Anyway, so as you say sometimes one is hit with a bad break or whatever.
(obviously it is natural and ok to be upset and take time to absorb the news and impact and heck some days I'm find and others I burst into tears; some days I joke about becoming the Bionic Woman . . . . a piece at a time . . ., or my OEM parts not being up to snuff so I'm being issued new ones, ha!)
Anyway, if one DID get what one always wanted, THEN what? . . . ?
That aside, I mean, one has to BE WITHIN the life one is IN, so it's not like I can sort of take myself out of this stuff that is so . . . . . intense and so recent (and had an ortho appt. today) - I mean, I can't seem to shut up about it recently, but geez basically being told I've gotten old NOW, and not just old but aggressively arthritically so, and it will worsen, and who knows how crippled I'll become . . . . anyway, it's hard to shut up. I'll try.
I s'pose I process through words alot. I do know I'm a word person, and I consider y'all friends, I'm not chatty with you cause you're shrinks.
Um. Kinda pertinent to the topic, but sorry to go on so much about the specifics. . . .. !!! I have to take time out to smell the spam frying.
That was a post from a couple years back when it all of a sudden hit me, that I DID have everything I had always wanted . . . . and how I felt about that . . . .
This is one thing about spam that'll not make you hit the delete button, lol!!! And it helps me through, too.
Basho closed up his house and set off on an aimless journey in the Edo Period in Japan. He published a travelogue/haiku collection called “The Records of a Weather Exposed Skeleton.”
“Following the example of the ancient priest who is said to have traveled thousands of miles caring naught for his provisions and attaining sheer ecstasy under the pure beams of the moon, I left my broken house on the River Sumida in the August of the first year of Jyokyo among the wails of the autumn wind.
Determined to fall
A weather-exposed skeleton
I cannot help the sore wind
Blowing through my heart.”
Even if you're a destination person, you have to admit that you love Basho a little bit!
I had a request.Since my blog is kinda new and you were amongst first who visited , can you please revisit and critique it as I have modified the design of it.Please look at the link .."how this website was designed".I am hungry for input.

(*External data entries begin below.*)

There are 4 ways to turn a row about zero (a turn may also mirror it). The second row of each pair is the first, turned, with some noise. The first 28 pairs use one turn. New pairs use 2 turns, one after the other, and a turn may come again.
Some pairs, each with its turns in order after it:
2.998	4.636	-1.801	2.674	-1.744	0.100
-1.280	-0.079	4.125	4.978	-1.259	-0.907 => q_830

1.063	2.476	4.708	1.783	0.814	-0.647
1.810	2.378	-3.091	-1.937	-1.974	2.452 => q_689

-0.803	1.927	-1.411	-1.852	-1.055	-1.082
-0.124	0.094	-0.535	0.376	-3.027	1.972 => q_919

-2.041	-0.363	3.667	2.995	-1.892	0.567
-1.351	0.474	-2.912	1.652	3.372	-3.023 => q_830

-0.273	2.946	-2.112	-2.197	-0.444	-0.491
1.410	-3.733	0.568	0.794	-0.590	0.575 => q_689

5.953	1.290	-3.402	-1.767	-0.089	-0.651
0.890	2.189	5.473	-0.062	-3.544	0.766 => q_830

-2.390	0.654	-0.090	1.409	-0.508	-2.442
1.945	-2.814	0.049	-0.996	-0.419	1.541 => q_919

1.220	2.613	-1.253	0.377	-1.148	-1.132
0.545	-0.754	-2.483	1.312	-1.598	0.607 => q_919

0.355	-1.611	2.840	0.845	3.960	-1.582
3.579	-1.559	0.243	-2.375	-3.013	0.128 => q_520

0.018	-0.483	-0.945	-2.811	-0.225	0.455
-0.654	-1.655	2.350	-0.276	0.619	0.646 => q_689

0.695	1.281	1.307	3.282	1.839	-2.591
1.370	1.349	-4.269	-1.187	-0.050	-0.876 => q_689

-1.462	-0.136	1.777	1.513	0.125	-0.670
-1.426	-0.315	-1.929	0.286	0.808	-0.913 => q_830

-0.154	0.300	-1.110	3.403	-3.014	0.305
1.638	-0.648	-3.517	-2.043	1.640	0.853 => q_919

-1.225	-1.201	-1.396	2.715	1.339	5.764
-2.239	2.820	3.008	0.093	-2.388	4.021 => q_520

1.560	0.121	-1.504	4.864	-1.548	-1.510
-0.031	0.876	-2.973	0.601	-2.660	-4.143 => q_689

0.320	3.489	-1.188	-0.335	1.764	-0.441
-0.340	-2.446	1.179	1.443	-2.742	0.211 => q_830

-0.446	1.698	-4.940	-1.303	-2.201	2.127
-3.341	1.370	-0.573	1.954	3.599	2.645 => q_520

-2.050	-2.444	-0.736	6.158	2.101	-0.453
-0.281	4.104	-3.451	2.983	2.127	-3.153 => q_689

3.162	-2.440	0.026	-0.152	1.551	-1.883
2.826	1.262	-1.787	-2.855	0.070	-0.475 => q_520

3.433	-1.664	-0.437	-1.040	1.861	1.218
-2.830	1.693	0.244	2.520	1.883	-1.082 => q_919

-4.431	-2.218	-1.939	0.832	-0.034	2.455
1.944	-1.261	-2.661	0.472	3.724	3.090 => q_830

-2.911	-2.785	-2.668	0.617	-2.241	1.004
-4.629	0.596	1.347	-2.523	1.100	0.468 => q_520

-1.370	-2.864	3.083	0.390	-1.042	1.222
2.083	1.540	2.452	-2.196	2.324	-0.711 => q_919

-2.933	-0.485	-0.641	0.875	-3.579	3.474
-1.964	1.237	2.260	4.176	-2.412	0.620 => q_689

-2.177	0.012	0.478	0.659	-1.900	4.458
-3.866	1.421	1.728	1.848	-2.253	0.928 => q_520

4.861	-0.762	0.805	-3.954	0.076	-0.832
2.222	1.873	-5.723	-0.019	-0.618	-0.953 => q_520

2.240	1.122	0.216	1.365	-3.439	-2.403
3.186	0.148	-3.110	1.766	0.592	1.485 => q_919

3.416	-1.460	-3.725	2.653	3.892	-0.236
-0.230	3.039	-0.027	1.979	-4.039	4.502 => q_830

New pairs, each followed by its turns in order:
0.769	0.130	0.477	-1.124	-1.985	2.765
0.322	0.312	-0.209	0.392	1.437	-3.511 => q_689 q_830

-0.139	1.198	-1.847	-0.604	-1.356	-2.540
-0.858	-1.429	0.006	-0.452	-3.018	-0.849 => q_830 q_520

2.020	0.057	0.369	-2.182	-0.429	3.176
-1.781	-3.395	1.191	1.375	-0.043	-0.589 => q_919 q_830

1.430	1.240	-1.738	-3.201	-3.589	0.208
-2.588	0.278	-0.535	-2.113	-2.688	-3.314 => q_689 q_520

-1.215	-1.345	1.943	-2.383	-1.991	-1.100
-0.606	0.759	2.072	-3.323	-1.125	-0.178 => q_689 q_919

-0.125	-3.676	2.877	2.642	-0.481	6.180
3.759	-0.909	-3.422	0.664	-4.716	4.180 => q_689 q_689

1.996	0.473	0.555	2.545	-0.956	0.906
1.907	0.703	-2.044	1.088	-1.539	1.494 => q_689 q_919

-2.983	0.644	-1.372	-2.414	-1.765	0.782
-1.837	1.220	2.748	1.599	2.399	-1.112 => q_830 q_919

-0.071	-2.821	-3.772	-0.252	3.380	-2.123
5.268	-1.286	0.777	1.209	2.031	-1.259 => q_830 q_830

1.728	-2.126	-2.304	-5.598	1.962	0.220
1.451	-2.605	4.761	3.096	1.210	-2.676 => q_520 q_689

4.425	0.346	-2.271	2.752	-0.910	0.879
-0.681	-1.137	0.382	1.901	-1.010	5.142 => q_919 q_830

-1.798	-0.336	-1.099	1.113	1.796	0.651
1.884	0.832	-0.003	1.723	0.611	1.547 => q_830 q_830

0.545	-0.555	-0.532	-1.114	1.384	-0.330
-0.368	-0.409	1.303	-0.234	-1.221	0.394 => q_830 q_689

-0.982	0.543	4.139	-1.893	-1.721	-2.709
-4.018	-1.021	-2.042	-0.775	0.977	-2.887 => q_520 q_689

1.758	-0.073	-1.039	0.257	0.076	2.791
-0.959	-2.999	0.689	0.183	-0.291	1.337 => q_919 q_830

-0.583	-2.070	-0.440	1.428	-0.063	1.537
-0.319	-0.637	0.420	0.463	-0.877	2.539 => q_520 q_689

-3.213	0.932	1.238	1.776	3.798	-3.904
1.377	5.037	-1.587	-3.955	-0.303	-1.370 => q_520 q_830

2.780	1.339	0.743	-2.220	-2.402	0.317
-1.075	-0.572	2.454	3.546	-0.156	-0.329 => q_919 q_830

-0.743	2.475	-4.213	-1.655	1.433	0.016
-1.385	3.112	-0.292	-2.497	1.376	-2.769 => q_689 q_689

3.136	3.368	-4.695	-0.924	-2.007	1.353
4.228	1.494	0.413	0.300	2.837	-4.490 => q_830 q_919

1.198	2.856	3.082	-0.624	2.117	-1.050
-3.738	2.653	0.863	-0.048	1.004	-0.778 => q_919 q_830

1.104	-1.012	-1.236	-0.781	-0.938	-1.295
0.606	0.914	1.385	-0.046	-1.662	-1.327 => q_830 q_919

-0.517	5.169	-2.421	-4.662	2.689	2.164
3.205	3.140	-1.951	4.880	1.293	3.897 => q_520 q_830

1.836	2.758	-2.485	1.652	1.276	-2.205
4.215	1.360	-0.620	0.029	-1.899	1.948 => q_520 q_520

0.311	0.611	1.305	-0.346	-1.260	-2.897
1.164	-0.888	2.745	-0.784	-1.155	1.562 => q_830 q_919

-2.588	-1.557	1.321	-1.803	1.005	1.950
-0.638	-0.514	0.523	-1.734	-0.623	-4.069 => q_689 q_919

2.547	-2.151	0.020	1.516	-0.991	1.333
-2.143	-2.161	1.231	-0.868	-0.223	-2.059 => q_689 q_830

-2.729	0.711	2.095	-1.268	-1.499	1.797
2.037	-0.851	0.138	-3.087	1.325	1.917 => q_520 q_919

0.588	2.589	1.260	0.351	1.515	-2.807
0.106	-1.618	3.022	-0.084	0.884	-2.630 => q_689 q_689

-2.173	-3.330	-1.744	-2.433	-0.859	0.694
-3.285	2.299	1.382	2.021	-1.040	-2.046 => q_830 q_919

2.434	1.146	-0.015	1.099	-0.176	1.406
-0.615	-0.128	0.760	2.540	-1.152	-1.308 => q_520 q_830

-0.161	0.665	2.966	-2.559	0.237	3.352
-0.799	0.365	1.782	2.327	4.184	0.572 => q_520 q_830

-0.203	1.902	-1.215	0.553	-1.192	0.694
-0.717	-0.201	-1.989	1.861	-0.549	-0.046 => q_520 q_830

-1.364	2.160	3.831	6.593	2.869	-1.736
-3.343	0.122	-0.278	-5.625	4.164	-4.191 => q_919 q_689

0.322	-0.463	0.124	3.994	2.321	2.279
1.127	-3.151	-1.607	-3.501	0.913	0.859 => q_919 q_520

1.454	1.141	3.095	-0.036	2.425	-2.443
1.754	-0.137	-0.450	-1.153	-1.404	4.123 => q_830 q_919

1.056	4.171	0.504	2.004	0.309	2.320
0.708	2.440	-4.229	1.535	1.308	0.249 => q_689 q_919

0.355	0.907	3.065	2.747	2.819	3.364
3.988	3.143	-2.923	-0.411	0.500	-1.376 => q_520 q_919

1.304	-5.182	2.675	-2.387	2.256	2.791
-4.822	0.966	-2.778	2.874	3.668	-0.889 => q_520 q_520

2.481	4.332	-2.901	2.305	0.765	-2.459
-2.521	0.177	0.952	2.940	0.566	-5.236 => q_919 q_689

-0.465	1.110	-1.199	0.093	0.412	0.693
0.867	1.433	0.248	0.742	0.191	0.391 => q_520 q_689

-3.219	-1.641	-3.117	1.057	1.077	2.932
3.565	-2.228	-2.892	-0.123	2.139	-2.002 => q_520 q_830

The "destination person" described in your post somewhat corresponds to the object relations concept of "The Destiny Drive" introduced by Christopher Bollas (1989). In the second chapter of his book "Forces of Destiny: Psychoanalysis and Human Idiom", Bollas discussed the differential experiences of "fate" and "destiny" within the dialectical context of an individual's true self and the objects one chooses to articulate their idiom. Perhaps a couple short quotes from Bollas might be more illustrative:
"The person who lives from this inner sense of destiny will have an intuitive knowledge of object choice based on the need to express the idiom of his true self, and will in turn have imaginary objects (futures) that are visions of potential use. Such objects, yet to be met, nonetheless collect interest, as the subject will explore objects related to this future object, and perhaps acquire a 'skill' that is meanwhile quite useful and eventually of further use in the time to come."
"In health the true self continuously establishes its idiom and the fashioning of a life is the work of a destiny drive, as our urge to elaborate our idiom partly results in our creation of personal effects" (personal effects = those objects with existential signatures".
I would strongly recommend reading the second chapter of his book in order to enjoy a much fuller treatment of this concept, and I believe that after doing so you will undoubtedly appreciate the theoretical utility and the clinical implications of the "destiny drive".